I used to do talks like this for city planners. These were my main bullet points:
Prepare the map for printing instead of display. Think about line weight and type size when the map is used in an 8.5 x 11 report, not how it will look as a 30 x 48-inch plot at the meeting.
Start with a good base map. Less of a concern now, in the full GIS era, than it was back then. But people today use data layers—just because they have them—that are only of marginal importance to the point of the map. If you're mapping the cities where NACIS has been held, is shaded relief relevant?
Use data at an appropriate scale. You can't use shorelines digitized at 1:1 million on a map showing the city's waterfront at 1:4800. Similarly, those mountain roads digitized at 1:10,000 will pile up on each other at 1:250,000. Time to introduce generalization, aggregation, and displacement.
Don't be afraid to redraw. Still the thing I think would make the biggest difference in most maps. Once you've moved the map over to the Illustrator side, look at whether you could dramatically improve the look of the map by redrawing a few important but overly fussy lines: the city limits, an overly elaborate water feature or park, freeways or railroads that need to be smooth curves, long streets or boundaries that need to look straight.
Generalize. Related to the last point, but like shouting into the wind in the GIS era. But let me quote 1988 Dennis: "Every jot and tittle of a city's legal boundaries need not be shown, for instance, on a simple map locating a neighborhood within the city. In fact, it's distracting."

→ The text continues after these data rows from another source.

Zalev: [ 0.49, -0.03,  0.50,  0.39,  0.06,  0.01,  0.00, -0.13]
Giri: [0.89, 0.83, 0.90, 0.83, 0.13, 0.85, 0.52, 0.47]
Tem: [-0.41,  0.25, -0.42, -0.38,  0.00,  0.16,  0.05, -0.04]
Pekor: [0.15, 0.62, 0.14, 0.18, 0.11, 0.57, 0.29, 0.16]
Sel: [ 0.49, -0.03,  0.50,  0.39,  0.06,  0.01,  0.00,  0.05]
chg Sel: [ 0.49, -0.03,  0.50,  0.39,  0.06,  0.02,  0.00,  0.05]	5, [0.01]
chg Pekor: [0.15, 0.62, 0.14, 0.18, 0.11, 0.57, 0.29, 0.15]	7, [0.16]
chg Giri: [0.89, 0.83, 0.90, 0.83, 0.14, 0.85, 0.52, 0.47]	4, [0.13]
chg Zalev: [ 0.48, -0.03,  0.50,  0.39,  0.06,  0.01,  0.00, -0.13]	0, [0.49]
chg Tem: [-0.41,  0.25, -0.43, -0.38,  0.00,  0.16,  0.05, -0.04]	2, [-0.42]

Use standard symbols. US highways have a distinctive shield, which is different from Interstates, and both are different from state shields. I was also railing back then against the inappropriate use of fill patterns that made no sense, such as Zipatone film with little tufts of grass to represent industrial districts.
Symbols may not be the best way to present data. Often it's better to just label every library than to invent some inscrutable symbol. If there's a symbol in the legend that only appears once on the map, time to rethink. And never force the reader to look at a numbered list if the labels will fit on the map.
Consider small multiples. Rather than cramming everything onto one big map, think about whether your point might be better made with a series of small multiples. Libraries and fire stations aren't interchangeable; why show them on the same map if you're looking for areas that lack one or the other? Even for land-use maps, perhaps the point is that most of the multifamily is east of the freeway, and a map for each type of use would better show the patterns than one big multicolored map.
Think negative as well as positive. We're so used to sketching with dark ink on white paper that we don't think about things like a gray or neutral-color ground, with some background information (like county lines or side streets) reversed out, and more important info in positive dark colors on top.
Think about the limits of reproduction. Back then I was talking about registration, the advantages of working in negative, and other quaint artifacts. But remember things like press gain, and beware of RGB color formulas that might get printed (unpredictably) in CMYK, or fonts that aren't incorporated in the final file sent to press.
Observe lettering conventions. Water features in italics, big features like mountain ranges letterspaced (but only if they're all caps).
Watch those patterns (and colors). Back then, people used patterns that didn't always have a clear progression. Today, they want to wander through the entire crayon box to differentiate thematic map districts, when they should be ranking those in a clear progression. Introduce them to ColorBrewer and sequential vs. qualitative. A grayed color palette can give a map sophistication that grocery-store reds and blues don't have.
Is a choropleth map appropriate? Or is the size of your districts overwhelming the differences in the data? The old familiar red-blue election night map problem. Alternatives: dot-density, bar charts or graduated circles on the districts.
Choose appropriate data class breaks. Quintiles vs. natural breaks vs. equal classes, etc.
Finally, my three pet peeves about marginalia: North-arrow worship (more attention apparently paid to that than the map itself); legends headed Legend; and class breaks like 200.0-499.9 that imply a false precision.